Research:Peer Production and the Urban-Rural Divide
Wikipedia articles about places, OpenStreetMap features, and other forms of peer-produced content have become critical sources of geographic knowledge for humans and intelligent technologies. We explore the effectiveness of the peer production model across the rural/urban divide, a divide that has been shown to be an important factor in many online social systems. We find that in both Wikipedia and OpenStreetMap, peer-produced content about rural areas is of systematically lower quality, is less likely to have been produced by contributors who focus on the local area, and is more likely to have been generated by automated software agents (i.e. “bots”). We continue to explore and codify the systemic challenges inherent to characterizing rural phenomena through peer production as well as discuss potential solutions.
We undertake a quantitative examination of trends in the quantity, process of creation, and quality of geographic Wikipedia articles. We focus our analyses on geographic articles in English Wikipedia that are located in the contiguous United States (i.e. articles with latitude and longitude coordinates such as Chicago), but also examine geographic articles in Chinese Wikipedia that are located in China. We aggregate all of our metrics to the county level in the United States and precinct level in China. We use spatial regressions to explore the relationship between these metrics and the urban-rural divide while controlling for several other important socioeconomic status indicators such as income and race. We examine the following metrics (see the paper for descriptions of each metric):
- Quantity: # of articles per capita
- Quantity: article length (bytes) per capita
- Quantity: outlinks per capita
- Process: % of tokens that are produced by editors with a "local focus"

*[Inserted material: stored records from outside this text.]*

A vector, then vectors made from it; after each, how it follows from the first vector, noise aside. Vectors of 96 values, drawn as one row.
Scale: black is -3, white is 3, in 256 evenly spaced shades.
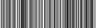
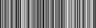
negated
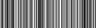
wrapped around
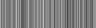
shrunk
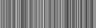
shrunk
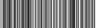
reversed
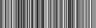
wrapped around
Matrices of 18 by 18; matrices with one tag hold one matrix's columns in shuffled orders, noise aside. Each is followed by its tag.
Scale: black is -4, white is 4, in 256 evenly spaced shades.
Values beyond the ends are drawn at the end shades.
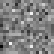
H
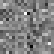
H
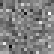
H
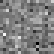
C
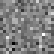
C
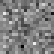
H
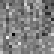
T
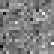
H
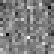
T
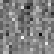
T
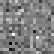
C
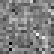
C
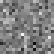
C
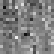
T
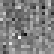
T
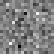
H
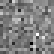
C
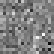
C
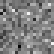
H
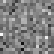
C
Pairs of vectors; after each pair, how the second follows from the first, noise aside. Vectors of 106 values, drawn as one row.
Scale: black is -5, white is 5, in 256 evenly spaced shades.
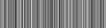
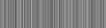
shrunk
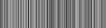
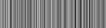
shuffled
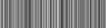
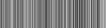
shuffled
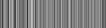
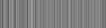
shrunk
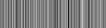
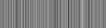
shrunk
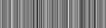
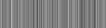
shrunk
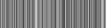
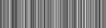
shuffled
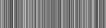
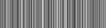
shuffled
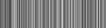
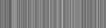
shrunk
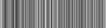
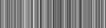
shuffled
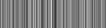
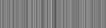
shrunk
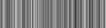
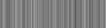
shrunk
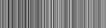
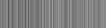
shrunk
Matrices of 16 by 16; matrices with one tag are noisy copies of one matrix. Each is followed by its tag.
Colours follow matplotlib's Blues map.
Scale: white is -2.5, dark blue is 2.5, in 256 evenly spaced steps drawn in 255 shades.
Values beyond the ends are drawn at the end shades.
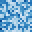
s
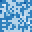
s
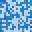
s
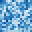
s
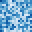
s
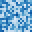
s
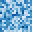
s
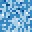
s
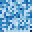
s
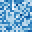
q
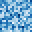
s
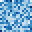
q
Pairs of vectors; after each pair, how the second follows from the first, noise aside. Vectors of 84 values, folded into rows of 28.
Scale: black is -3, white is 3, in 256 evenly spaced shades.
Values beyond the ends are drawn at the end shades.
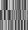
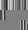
partly zeroed
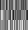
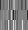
partly zeroed
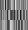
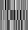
copied
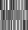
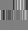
partly zeroed
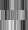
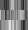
copied
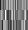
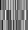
copied
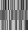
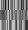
copied
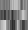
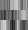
copied
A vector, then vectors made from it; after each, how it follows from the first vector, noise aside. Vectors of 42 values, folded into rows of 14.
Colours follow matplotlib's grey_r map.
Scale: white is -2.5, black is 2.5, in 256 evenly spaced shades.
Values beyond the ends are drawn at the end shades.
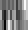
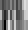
copied
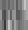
shrunk
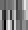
copied
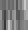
shrunk
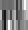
copied
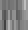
shrunk
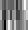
copied
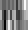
copied
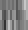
shrunk
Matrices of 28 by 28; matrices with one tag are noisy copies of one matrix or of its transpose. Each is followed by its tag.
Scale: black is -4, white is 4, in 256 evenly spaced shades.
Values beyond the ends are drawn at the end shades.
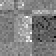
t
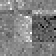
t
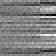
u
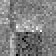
t
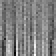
u
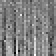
u
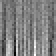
u
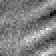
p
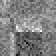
t
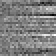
u
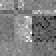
t
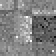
t
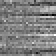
u
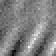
p
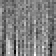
u
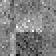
t
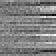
u
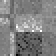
t
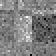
t
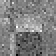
t
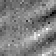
p
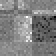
t
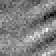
p
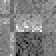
t
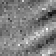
p
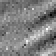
p
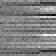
u
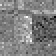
t
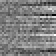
u

- Process: # of tokens that are produced by editors with a "local focus" per capita
- Process: % of tokens that are produced by human editors (i.e. not bots or scripts)
- Process: # of tokens that are produced by human editors per capita
- Quality: % of articles that are C-class or higher
- Quality: # of articles that are C-class or higher per capita
- Quality: outlink entropy
- Fall 2015: examination of high-level trends in quantity, process, and quality metrics across urban-rural divide.
- Spring 2017: further exploration.
Policy, Ethics and Human Subjects ResearchEdit
It's very important that researchers do not disrupt Wikipedians' work. Please add to this section any consideration relevant to ethical implications of your project or references to Wikimedia policies, if applicable. If your study has been approved by an ethical committee or an institutional review board (IRB), please quote the corresponding reference and date of approval.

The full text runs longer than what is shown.